A GREAT WHITE shark escaped with cuts and bruises after straying into coastal waters full of British drunks.
The 21ft sea predator had strayed drastically from its traditional hunting grounds in the waters of warmer, more civilised countries, emerging near Newquay during a stag weekend.
Stag organiser Tom Logan said: “We were just leaving a kebab shop around midnight, with aspirations toward punching some random stranger in the eye socket, when one of the lads spotted this big thing in the sea.
“There were two massive black beady eyes just below the water level, looking at us proper funny like.
“Definitely it was asking for a kicking. So we got in the water and set about it, hitting it with Grolsch bottles and trying to pulls its fins off, because only gays have fins.
“Scottish Steve lost a leg but whatever, he was too pissed to notice.”
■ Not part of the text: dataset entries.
Here are some points:
tensor([-22.,   3.,  15., -30., -19., -30., -28., -46., -19.,  15., -12.,  90.,  36.,  62.,  27.,  18.])
tensor([-27., -28., -27.,   6.,  33.,  22., -20., -11., -33., -14.,   6., -11., -18.,  -8.,  45.,  47.])
tensor([ -7., -38.,  16.,  -7.,  -7.,  27.,  70.,  39.,  45.,  31.,  -8.,   9.,   1., -22., -37., -17.])
tensor([ 45.,  53.,  38.,  -2.,  16., -32., -29., -54., -28., -21.,  35.,  10.,   1.,  19.,  16.,   2.])
tensor([  6.,  39.,  13.,  15., -16., -25., -35., -23., -35., -37., -34.,   3.,  19.,  13.,   2., -15.])
tensor([  0., -33., -30.,   2.,  -2., -19., -29., -23., -31., -29., -34., -35.,  30.,  40.,  60.,  36.])
tensor([ 16.,  -3., -18.,  48.,  19.,  53.,   1.,  27.,   5.,  -4.,  77., -52.,  12.,  -3.,  19., -10.])
tensor([-16., -40., -37., -22.,   1.,  21.,  30.,  61.,  61.,  81., 127.,  18.,   3., -38., -24., -22.])
tensor([  3.,  10.,  -5., -31., -10., -57., -27., -36., -28., -30., -43.,  -3.,  29.,  79., 106.,  81.])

The stag party dragged the shark ashore, where they continued to set about it, joined by a hen party from Dundee and a shirtless man with a ‘Made in Britain’ tattoo who urinated onto its face, before it finally managed to slither back into the sea.
Marine biologist Dr Emma Bradford said: “Sharks are accustomed to humans from hot, pleasant regions without a deeply ingrained culture of hedonistic violence, which makes them extremely vulnerable in the waters and streets of the UK.
“Despite what you may have seen in Jaws, they actively avoid humans and if encountered should not be headbutted.
“Nor, I might add, are sharks in any way responsible for Jaws: The Revenge with Michael Caine and Mario Van Peebles, a sequel which triggered numerous attacks from viewers angry at having part of their life stolen by a fish.”